Born in Denmark in 1973, Matias Faldbakken studied at the National Academy of Fine Arts in Bergen, Norway and the Städelschule in Frankfurt am Main. His work has been the subject of many important one-person exhibitions, including a recent major survey at the Astrup Fearnley Museet in Oslo titled “Effects of Good Government in the Pit” from September 2017 though January 2018. Other one-person exhibitions include Le Consortium, Dijon; WIELS, Brussels; The Power Station, Dallas; Kunsthalle Fridericianum, Kassel; Neuer Aachener Kunstverein, Aachen; Kunsthalle St. Gallen, St. Gallen; IKON Gallery, Birmingham; The National Museum of Art, Design and Architecture, Oslo.
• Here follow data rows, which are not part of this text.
Each row comes from the steps of one walk. Every step used is in the known rows, and no mark comes twice. Write the walk behind each row, first mark first.
Known rows
B -> M -> S -> Y -> U: [ -5  -4  13  -1 -25  24 -18   6 -13  -3   5  -9 -11  22 -46  -8  -2 -27
  12  49  -6  13 -19  19   3 -26  29  -1   7 -31 -23  28   4   1 -20]
Q -> S -> M: [ -8  16  10   2  20 -22  15   1   5 -10  -4  -6  35 -14   1  -4  29   8
  20   0   3  11  21 -35  -4 -15  -1  -9  -9   7   9 -13  -3  14   2]
W -> C -> S: [  1  16  15  15 -16  -1  15  13  10   5  -9  12 -20 -34  -3  -4   2  21
  16 -33  -1   1  -7 -15 -17  25   0   7 -25  21   7 -30  -3   4  15]
U -> M -> S: [  1  -9  12  -1  -4  21 -41  14 -10 -12  -3  15   7  17  20 -22   1   3
  -2  28  -9  21   0  10  12  -6  10  11  13 -17 -11  46  25  13  -3]
Y -> S -> M: [  6  -7   3 -10  16   0   8   2 -14 -12   6 -15  37 -13  11  28  22  25
  -7  -4  -1  -4  13 -39   8  -7  10  -5 -10   4  -3  13  12   7   5]
T -> J -> U -> M -> B: [ 39  -2   4 -31  22   2 -11 -22  13  29   4 -21  14  13   1 -18  25 -40
   2  42  -6 -33 -16  12   1   0 -13   4  17   4   9  22   8  -5  -2]
J -> U -> M: [ 11   1   6 -20  15  30 -22  -9  12  15  -1   1   4  21  -6 -21  18 -15
   1  32  14   3   0  25  -5  14 -15   4  29  -1  -8  28  10   0  22]
B -> M -> U -> Y -> S: [ 34 -27 -16   1  -5  30 -13   5  -3   1 -15 -24  43 -20 -12  25   5  -7
   1  16  28 -28  -5   5  -3   1  28   0  12  -8   9 -14   0  42 -36]
C -> S -> Y: [ -1  38  19  -7  13 -25 -13  -6  15  15 -17  11 -36 -29 -33   0  35  -3
  40 -33  -3  19 -26  -3   5   9  -2 -10  -3   9 -28 -13 -18  -5 -15]
Y -> U -> M -> S: [-14 -14  20  -1 -20  28 -25  14 -16 -12   3  20  15  27   9 -31 -14  -1
 -18  61 -19   1   6  24   4 -15  14   4  11 -19  -6  52   9   0  12]
B -> M -> U -> Y: [ 22 -22  -5  12  -5  29 -13   6  12   4 -23 -15  27 -13 -25  10 -11 -10
  18  11  22 -19 -11  22 -10  -1  20   1  18 -16  18 -23 -12  29 -41]
B -> M -> S -> Y -> U -> J: [-13 -10  23   5 -11  13  -7  12 -30  -3   9  -9 -20  10 -53  -5 -16 -18
  16  68 -16  16 -39  16  11 -27  30 -12  10 -41 -30  18  10  -9 -22]
Y -> S -> Q: [ 32 -13  -6 -25   6   1  -2  -4  13   4   7 -21   7  -4  -3  24  29  12
  -9   8   7 -16 -21 -26  14  -5  -1  -8 -11 -11  -8  15  11  18  30]
C -> S -> M: [ -6  23  23   3  20 -16   1   3  19  -1 -16  13  14 -18  -9  12  12  50
  23 -33 -12   7   0 -24  -5  15  -2 -12 -14  18  -1 -13 -12  -4  -8]
B -> M -> U -> J -> T: [ 27 -11  14  28  34   9   8  19 -13  -5  11 -33  35   6 -26  -8 -51  -2
  -5  17  11  13 -26  -1 -11   2   6 -19  12 -13  10 -24 -20   7 -38]
Y -> U: [-16  -5   8   0 -14   6  16  -2  -4   0   6   7   8   9 -11  -7 -16   0
 -16  32  -6 -18   7  13 -10  -9   4  -8  -1  -4   4   6 -14 -12  15]
Y -> S: [ 12  -8  -9 -14   0   4   2  -3 -15  -2   8  -9  14  -6  11  18  13   0
 -16   5   5  -8   7 -18  10   0   6  -2  -5   7  -9   9  10  15   6]
Z -> S: [ -6   4   4  37   1 -20  10   0   2   0  -8  -2 -17   6   4   9  -5  13
  18  15  -2 -13  11  10   9   8   2   3  -9 -11  -4 -14   5   3  -8]
C -> W: [ -7  -5  -1   9   4   3  15  -4  12   7 -19   0  -6  -4 -15  12  -4  24
  -5   4   3   5  13   2   8  -1  -5  -6  -2 -23  12 -10  11   5  -5]
S -> M -> U: [  3   2  22   8  16  -3   3   3   6  -2   2 -25  43 -15  -6  21 -11  19
  13 -18   2   3  -3 -23 -18 -11   9 -11   0   2  12 -16 -25   3 -10]
Q -> S -> M -> U: [  4  19  20   5  21 -20  15   2  10  -3   0 -25  53 -24  -2   4  13   1
  22 -10   8  17  10 -37 -23 -20   5 -16  -7  10  17 -33 -26  21  -9]
W -> C -> S -> Y: [ -4  30  21   9  -8 -10   1   7  11   9 -12   2 -48 -46 -26  -8  28  -4
  42 -39   2  20 -29 -14 -10  13   0   3 -21   9 -17 -26  -3  -3   5]
J -> U -> Y -> S -> M: [ -1 -15  -4 -16  14  28 -11  -3   3   2 -25  -2  39 -21 -23  33  41  32
  20  22  16 -39  15 -13   9   9  15  -3   6 -20  -4  15   1  14  17]
Y -> S -> Z: [  6  -5  -1 -29   7  30 -12 -13 -11  -7   3   9  41 -20  12  32   8  23
 -17 -16 -11  -8   9 -26   6   2   5  10 -12   1   3  20  13  29   8]
S -> Q: [ 19  -8   5  -9   6  -8  -6  -2  28   5  -1 -11 -10   3 -18   6  11  13
   9   1   0  -8 -27  -8   4  -5  -7  -5  -4 -16  -1   2  -2   5  23]
T -> J -> U: [ 21  -5  -3 -16  -2   3   6  -6  14  20  -6 -17  -3  -2 -27   4  20  -7
  10  35  13 -22  -4  13   7   3   4 -15  -2   1  -2  -1 -17  -4  18]
Z -> S -> Y -> U -> J -> T: [-30  10  37  50  31 -31  21  10 -26  -7   4  -7 -24   5 -41 -13 -30   1
  20  52 -10 -11 -14  21  11  -8   4 -24  -2 -48 -30  -7 -16 -23  -6]
J -> U -> M -> B: [ 24  10  10 -33  23  18 -19 -25  13  28  11  -6  17  26   2 -21  16 -37
   2  27  -9 -18 -15  10 -12  10 -24  17  28   0  10  27   9  -8   0]
T -> J -> U -> Y: [  7 -20 -10  -7  -2  14  -9   0  17  15 -36  -1   0 -21 -34   7  29   5
  29  42  18 -48  -2  27  14   6  14 -10   5 -22   2  -4 -17   8   9]
W -> C: [ -2  -6   4  16 -21  11  15  14  -7  -5   3  -9 -12 -20   3  -4  -6  -2
   1  -8   5  -2  -2 -11 -16   4   5  13 -18   0  12 -13  13   3  19]
B -> M: [ 22  -8 -10   2  -3  14   1  -1   6   0   1 -14   4  18 -14  -2  -4 -14
  -3  13   9   5  -2   8  -2   1   5   5   5   2   6  -2  15  10 -24]

Write each row's walk
[-11  -7  17 -14  -6  40 -36   4  -3 -12 -11  26  28  -6   1  19 -11  37
  10  -9 -23  11  -1 -14   6  -4  17  16 -12 -23   4  30   2  23   2]	M -> S -> Z
[-23  25  15  -7  -2 -21  12 -10  -3   5   1  -2  -7 -12 -32 -23  30 -45
  20  32   2  10   0   0  -7 -30   0 -15   0  -5 -15  -6 -19   2   8]	Q -> S -> Y -> U
[ 23 -14  10  12  14   1  11   7  -9   6  10 -34  16  -4 -22  12 -39 -11
   5  23   7   8 -32   1 -11  -4  10 -16  15  -4   5 -31  -5   8 -38]	B -> M -> U -> J
[ -6  12  27  12  35 -34  22   7  -7  -6   0 -26  47 -34  -6   9  -3  11
  27   9  -2  18  -8 -41 -13 -19   4 -29  -2   2   7 -42 -20  11 -14]	Q -> S -> M -> U -> J
[ -6 -10  17  -8  -4  14   0  -1  -7  -4   7  14  11  19   9 -30 -12 -14
 -25  46  -6 -10  12  31  -8  -8  -2  -4  17  -1   1  31   5  -8  15]	Y -> U -> M
[ 26 -10   1 -21  10  13 -13  -6  11  17  -5 -14   3   6  -6 -17  28 -22
   1  49  14 -12  -2  27   8   6  -4 -10  15   2  -7  25   5   2  17]	T -> J -> U -> M
[-26   5  22  -2 -20   8 -19   6 -16  -1   1   5 -16   5 -35  -6   4 -13
  16  38 -18   8 -18  11   7 -29  22  -4   1 -36 -27  29 -10  -9   3]	M -> S -> Y -> U
[-20  26  29   9 -22  -2  16   6   5  10  -5   8 -39 -38 -38 -10  11  -8
  24  -7  -8   0 -20   2 -20   2   6  -4 -22   7 -14 -18 -17 -15  19]	W -> C -> S -> Y -> U
[ 41 -33 -14 -31   4  13 -12  -3  32  17 -28 -23   6 -25 -41  32  59  15
  21  49  26 -66 -24   1  29   2  16 -18  -4 -30  -9  12  -4  25  37]	T -> J -> U -> Y -> S -> Q
[-20  10  17  -8  -8  -3   5  -7  -6   5   5  -1 -22  -1 -34  -7   7 -32
   9  23  -6  -3 -11  16  -3 -21   6 -12   5 -17 -19   8 -14 -17   5]	S -> Y -> U
[ 14 -16  -3   6 -17  27 -21  13  -6  -9  -2  -5   7  25 -11   0  -8   3
   5  24  -3  16 -10   4   8  -5  22  11   1 -17   1  19  20  20 -24]	B -> M -> S
[ -7 -19  -5  -3  11  10  -9   6 -11 -20 -21   0  42 -29  -2  32  33  36
  11   4   5 -32  17 -22  14  -3  23  -2  -2 -18  -2  11  14  18  -3]	U -> Y -> S -> M
[ 24 -22 -12 -28   7  28 -20  -9  29  18 -25  -7   9 -12 -38  30  46  22
  21  33  23 -49 -21   0  16  10   4  -4   4 -34 -10  16  -2  23  40]	J -> U -> Y -> S -> Q
[ 27 -28  -4 -16   4  59 -27  -5   1  -4 -21  -5  69 -34 -15  43  -4  16
   3  -7  12 -27  -1  -7  -6   3  25   9   4 -16  19  -1   2  57 -34]	B -> M -> U -> Y -> S -> Z
[  1  12  23 -21   7  27 -57   0  -4  16  -7   2 -21  14 -33 -20  40 -28
  34  37   4  29 -23  22  13  -5   5   7  28 -32 -41  50  11   2  11]	J -> U -> M -> S -> Y
[-18 -10  23  22  20  -2  24  14 -25 -12  12   5  19  11 -22 -20 -54  16
 -24  46 -14 -14  -4   9  -5  -3   3 -25   2 -22  -2   4 -20 -21   8]	Y -> U -> J -> T
[ -7  13  10 -17  10   9  -3 -11   8  -4  -9  18  39 -22   4   1  15   8
  12 -15  -5  12  16 -19  -7  -5  -7   4 -14   4  17  -6  -6  34   4]	Q -> S -> Z
[ -6  -9  -5  -5  -1  31 -17  -3  15  14 -31  11   2  -7 -35   6  21   7
  28  26  15 -35  -1  26   1  17   7   5  17 -26  -1   1 -10   5  14]	J -> U -> Y
[ -1 -10   4  14  -2  10 -17   8   8   3 -24  -2  21 -28 -15  10  -7   3
  21  -3   9 -23  -8  14  -9  -3  15  -1  12 -20   9 -20 -24  18 -20]	M -> U -> Y
[ -1  16  26 -26  14  -4 -11 -25  -7  16  19  -3  -3  14  -8 -31  10 -62
  -1  31 -22 -12 -23  18 -10 -25 -11   6  26 -14 -10  31   7 -20 -16]	S -> Y -> U -> M -> B
[  8   0   6  -2  -9  18 -34   9  -7  -1  -3 -14 -21  12 -36  -1  17 -24
  30  17   4  32 -29   3  14 -16  24   7   6 -26 -27  21  21  14 -32]	B -> M -> S -> Y
[ 19  11  19   5  -8  -6  12  11  39  10 -12  -1 -28 -33 -19   2  14  39
  24 -30   0  -8 -36 -22 -12  19  -5   1 -33   6   4 -24  -4   7  35]	W -> C -> S -> Q
[ 32  -6   2   7  -3  19   2   2  10   6   5 -32  26   7 -17   4 -22 -20
   1   5  16   8 -13   4 -19  -3   9  -4  10   7  14 -21 -11  16 -34]	B -> M -> U
[ 22 -17   9 -15  -4  21 -37   9   2   9  -9  -5   5  16  -5 -18  22  -2
   9  60   4  -3  -6  22  22  -1  11  -6  10 -16 -14  44   6   9  16]	T -> J -> U -> M -> S
[-11  18  11  27  10 -30  -5  -7  -1   6  -8 -12 -46  -5 -19   8  22 -12
  42   7   1   1  -7  11  16  -6   2   2  -2 -25 -31 -10   7  -1 -17]	Z -> S -> Y
[ -6  -5  15  23  36 -10   8  18 -22 -12   5  -2  14   3  -9 -12 -33  18
  -8  16  -4   6 -11  -4   8   6  -4 -17   1 -20  -3  -4  -7 -12  -6]	U -> J -> T
[-23 -12  18   4   0  -6  25   4 -23  -2  12   2  -1  -1 -15  -3 -32   6
 -13  51 -19 -17 -11  12  -3  -8   7 -22   3 -14  -7  -4  -9 -23  11]	Y -> U -> J
[  5 -15 -17 -19   1  33 -16  -7   1  11 -23   2  16 -15 -24  23  33   6
  12  32  19 -40   7   6  11  16  11   3  13 -19  -9  12  -1  18  18]	J -> U -> Y -> S
[  9 -10  17  -1  32 -13  14   7 -25  -8  13 -36  48 -34   4  41  -9  28
  -1  10  -5  -2 -15 -45   1 -10  16 -26  -3  -2  -3 -16  -4   6 -10]	Y -> S -> M -> U -> J
[ -7 -23  -7 -19   4  41 -26  -6  -7 -11 -28  25  45 -39   4  36  17  31
   3 -11  -3 -36  13  -9  11   6  16  14  -4 -22   4  17  11  39   0]	U -> Y -> S -> Z
[ 19 -16  19 -10   5  15 -46  13  16  -6  -4   3   2  19   2 -15  15  16
   6  30  -8  11 -29   3  18 -11   4   5   6 -34 -10  50  25  16  19]	U -> M -> S -> Q
[ -6  19  32  11  17 -21  -4 -23  -3  15  11  -8 -18  20  -7 -23   7 -48
  18  47 -28 -27 -14  30  -3 -20  -8  11  18 -26 -16  18  15 -16 -27]	Z -> S -> Y -> U -> M -> B
[  3  -3  20  10  16 -13   6   7 -13   5   5 -19  11 -22  -6  13 -32   2
   8  13  -6   3 -29  -6  -9  -5   6 -19   7  -8  -3 -27 -20  -2 -16]	M -> U -> J
[ 50 -34 -11 -11   2  27 -15   0  24   6 -15 -34  34 -16 -32  34  20   5
  13  19  24 -34 -33  -5   5  -5  20  -8   8 -25  10  -7  -1  45 -15]	B -> M -> U -> Y -> S -> Q
[  0  -1  40  28  52 -10  12  22 -13 -17   8 -25  54 -14 -14   5 -41  35
   5  -2  -6   8 -15 -28 -11  -5   6 -28   2 -19   7 -21 -32  -8 -18]	S -> M -> U -> J -> T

Faldbakken represented Norway in the Nordic Pavilion at the Venice Biennial in 2005 and participated in Documenta 13 in Kassel in 2012 and the 11th Gwangju Biennale in South Korea in 2016. His work is included in important public collections worldwide, such as the Centre Pompidou, Paris; the Museum of Contemporary Art, Los Angeles; The National Museum of Art, Oslo; Moderna Museet, Stockholm; Jumex Collection, Mexico City; The Ellipse Foundation, Lisbon; and The Astrup Fearnley Museum, Oslo, and others. Faldbakken is known internationally for his writing, including the novels The Cocka Hola Company, Macht und Rebel, Unfun, and others. His newest book, The Waiter, was published in the US by Gallery/Scout Press in October 2018 to critical acclaim and was shortlisted for the prestigious Brage Prize in Norway. Faldbakken currently lives and works as an artist and writer in Oslo, Norway.